4-Analysis and interpretation of data
This is the fourth chapter of the research report. It is the heart of the whole report, for it includes the outcome of the research. The collected data are presented in tabular form and analyzed with the help of statistical techniques -parametric and non-parametric. The tables are interpreted and if necessary, the findings are also presented graphically. The figures do not necessarily repeat the tables but present data visually for easy understanding and easy comparison. Data may be presented in parts under relevant sections. The analysis of the data not only includes the actual calculations but also the final results. It is essential that at each stage of analysis the objective(s) of the study and their coverage is taken care of. This chapter also presents the details about the testing of each hypothesis and the conclusions arrived at.
5-Main findings and conclusion
This is usually the fifth chapter in a research report. The major findings of the study analyzed and interpreted in the preceding chapter are precisely and objectively stated in this chapter. The fourth chapter contains such presentations as only a specialist or a trained researcher can understand because of the complexities involved, but in the fifth chapter, the major findings are presented in a non-technical language so that even a non-specialist such as a planner or an administrator in the field can make sense out of them.

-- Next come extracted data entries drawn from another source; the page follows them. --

Each path below is one point turned by a fixed rotation once a step. After each direction that follows a path, write how fast that rotation turns it, in degrees per step (0 if it stays still).
Each turn is a multiple of 5 degrees from 10 to 175, or 0.
Each row of a path follows its step; steps can be skipped.

step 0: [-11 -32  19 -47  -3  23   6 -41 -26 -17   3 -14  21 -35  -4  35  13 -23
  26  21   0   5  17  22  12   7   0   8 -35  -5  -6   0   1  10 -16  -8
 -13]
step 1: [-24  16  11  -9 -22  14  18  -6  -2 -21  16 -18   6  23  22   4  22  18
 -18 -28  38 -11   6  18   0  16  23  10  29 -24   8  -9 -17  -2  36   6
 -51]
step 2: [  7   7  -3  61  38  26   4  11  -4  40 -13  -1   9 -24 -30 -19  29 -11
  -2  17  17 -19  -7  18   5 -10   3  30  19  -3  -1  -9  -9  -7   7  30
  -6]
step 3: [ -6  20  22  15 -23  11  -7  -8  29   2   0 -47  25  -5 -34 -33 -16 -16
  -2   1 -17  14 -10 -10 -26  42 -15 -11 -25  21 -12  29   5 -20   0  -1
  15]
step 4: [ -7 -27 -14   4 -12  -3  -8  -5 -13 -20   1  34  -6  20 -25 -52 -21  16
 -18   9   5  36  10   1  -8 -15  20 -29  -8  11  45 -11  11 -15  -2 -27
 -21]
step 5: [  5 -45  19  12  24  -9 -12   0 -29 -12 -24   1  -5  20  15  10 -12  -5
  60   7 -21  -7  17  -3  27  -3 -10 -17 -17  11 -19 -16  12  -3  30  24
 -20]
step 6: [-11  25  -4 -16 -26   3   8   1  37  -2 -27 -11 -29  14  21  -6  20   7
   8 -16 -19  15  27  28  24 -17 -19 -15  49 -13 -32  29   8  -2  13  -1
  -2]
step 7: [ 48  22 -27  10  15 -10   7  -1  15  43 -23  26 -17 -23  24 -15  -2   9
  16 -18  -8 -12 -14  21 -10  10  19  25 -10 -17  14   2  12 -17 -37 -16
 -18]
step 8: [ -4  11  -3 -27 -22   7  24 -35  -3  18  20 -21  14  -5  -1  34 -35 -16
  34  23  -2   1 -18 -20 -14 -16 -15  29 -12  28  31  24  23 -19  -3  10
   8]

Some researchers include a summary along with the research report (as the last chapter) or as a pull-out to the report itself. It sums up precisely the whole of the research report right from the theoretical background to the suggestions for further study. Sometimes researchers get tempted to report more than what the data say. It is advisable to check this tendency and be always careful to report within the framework provided by the analysis and interpretation of data, within the limits of the findings of the study.
End of the Report
The end of the report consists of references and appendix appendices. References come at the end after the last chapter of the report. The last section labeled references appears at the top of a new sheet of paper. The reference section is a list of the works that have been cited in the report thesis. All references quoted in the text are listed alphabetically according to the last name of the authors. The works of the same author should be listed according to the date of publication with the earliest appearing first. It is different from a footnote in the sense that the latter is a specific reference to only one or more citations on a particular page.
1-Bibliography and References
Research reports present both bibliographies and references. Although many researchers use these terms interchangeably, the two terms have definite and distinct meanings. A bibliography is a list of titles - books, research reports, articles, etc. that may or may not have been referred to in the text of the research report. References include only such studies, books or papers that have been actually referred to in the text of the research report. Whereas research reports should present references, books meant for larger circulation may be listed in bibliographies that should include all such titles as have been referred to.
Usually, the appendices present the raw data, the true copy of the tools used in the study, important statistical calculations, photographs and charts not used inside the text. These are ordered serially like Appendix-1, Appendix- 2, or they can be serialized with capital letters (Appendix A, Appendix B), etc. to facilitate referencing within the text. The appendices provide reference facilities to readers and others interested in that particular field of investigation.